Question

The calculated spin only magnetic moment of $Cr^{2+}$ ion is :

• A. 3.87 BM
• B. 4.90 BM
• C. 5.92 BM
• D. 2.84 BM

Answer 1

The Correct Option is B

To solve the problem of calculating the spin-only magnetic moment for the \(Cr^{2+}\) ion, we can follow these steps:

Firstly, identify the electronic configuration of the chromium (Cr) atom. Neutral Cr has an atomic number of 24, which gives it the electronic configuration of \([Ar] \, 3d^5 \, 4s^1\).

The ion \(Cr^{2+}\) results from removing two electrons from the neutral Cr atom.

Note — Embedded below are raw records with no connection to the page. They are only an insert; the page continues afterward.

(in the rows, 128 means zero)
The rows below come in pairs that one turn or mirror swaps. Which row does each named row swap with?
The rows were stretched afterwards, more along some directions than others.
q529: [112  79 111 171 125 131 158 139 132  78 110 141 129 167 121  85]
q551: [143 128 114 143 137 138 132 106 120 118 133 128 126 147 106 101]
q298: [ 99 115 122 161 130 145 146 159 117  99 126 131 135 145 123 120]
q18: [112 100 123 140 121 114 152 126 101 132 135 129 106 156 144 115]
q791: [ 89 103  85 134 136 160 170 159 115  70 104 140 139 142 122  91]
q164: [ 88  96 119 177 126 144 160 159  99  93 134 118 118 153 130  94]
q305: [127 121  95 123 142 115 133 130 112 134 104 137 116 144 148 118]
q977: [109  99 127 165 137 126 138 117 104 118 125 107 115 150 119 135]
q664: [ 90  92 122 169 132 144 152 162 101  88 128 126 121 144 125  99]
q737: [102  88  96 142 111 148 156 151 120  81 140 113 133 134 125  93]
q113: [ 92  99  88 141 137 158 174 156 109  66 103 134 142 140 125  90]
q85: [128 106 101 134 144 107 137 126 110 127 105 133 113 153 140 114]
q911: [115 102  92 151 145 145 163 118 121 112 116 137 118 135 126 119]
q453: [113 103  91 142 144 145 158 114 124 117 119 136 114 135 122 121]
q803: [111  85 129 167 133 109 143 124 110 119 117 118 123 158 125 120]
q735: [116 107 104 141 150 155 153 132 119 112 122 152 138 144 121 132]
q420: [106 110 123 166 118 138 144 150 125 102 133 121 126 140 117  96]
q480: [ 85 102  88 147 143 155 158 137 113  77 104 122 114 141 119  90]
q65: [112  87 131 169 128 110 152 126  93 116 127 130 118 161 148 121]
q855: [147 146 115 126 142 127 120 102 122 127 114 135 120 146 122 100]
q918: [112 107  97 147 144 161 151 131 127  92 123 147 146 142 110 125]
q421: [107 109 123 145 120 138 135 158 123 112 129 139 119 139 129 106]
q67: [117  91  95 147 133 139 165 117 124 113 121 132 115 136 129 103]
q48: [108  96  86 152 143 138 162 116 117 116 116 135 113 140 124 122]
q142: [ 87 109  84 132 134 156 172 158 111  73 111 135 142 136 126  87]
q698: [121  98 131 167 123 118 145 119  90 125 138 112 113 156 143 123]
q994: [102 126  88 135 154 143 140 117 114  94  94 128 117 141 119 100]
q704: [109  96 101 144 116 143 154 152 126  84 141 117 128 134 122  86]
q721: [107 112 123 166 115 137 146 146  93  94 135 121 116 148 137  93]
q457: [106  80 106 165 122 140 155 137 132  66 114 130 135 161 110  86]
q573: [142 129 123 135 133 130 130 106 115 112 124 122 121 149 121  84]
q66: [ 95  88  99 162 137 123 162 138 130  73  98 133 127 163 120  75]
q73: [ 98 104 122 166 115 133 158 161  97  89 128 122 128 155 147  95]
q907: [ 97  95  88 137 128 153 174 161 115  72 103 140 140 143 131  78]
q582: [110  78 129 155 126 118 135 127 110 121 126 121 110 150 126 123]
q860: [105  81 129 174 146 118 148 129 105 127 127 131 108 149 134 130]
q403: [ 92  95 112 153 104 140 162 160 106  93 137 128 112 155 132  91]
q755: [101  86 129 173 140 119 157 130  95 123 132 120 116 160 139 121]

Swapped with q480: q735
Swapped with q65: q721
Swapped with q457: q855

These electrons are removed from the outermost shell first, which in this case are the 4s and then the 3d orbitals.

Thus, the electronic configuration of \(Cr^{2+}\) is \([Ar] \, 3d^4\).

The magnetic moment due to spin is calculated using the formula:

\(\mu = \sqrt{n(n+2)} \, BM\)

where \(n\) is the number of unpaired electrons.

For a \(3d^4\) configuration, there are 4 electrons in the 3d subshell. Arranging these according to Hund’s rule in the five 3d orbitals:

The electron configuration is represented as \(\uparrow \, \uparrow \, \uparrow \, \uparrow\) (4 unpaired electrons).

Thus, \(n = 4\) unpaired electrons.

Substitute \(n = 4\) into the formula:

\(\mu = \sqrt{4(4+2)} = \sqrt{24} = 4.90 \, BM\)

This confirms the calculated spin-only magnetic moment for \(Cr^{2+}\) is 4.90 BM.

The correct answer is: 4.90 BM.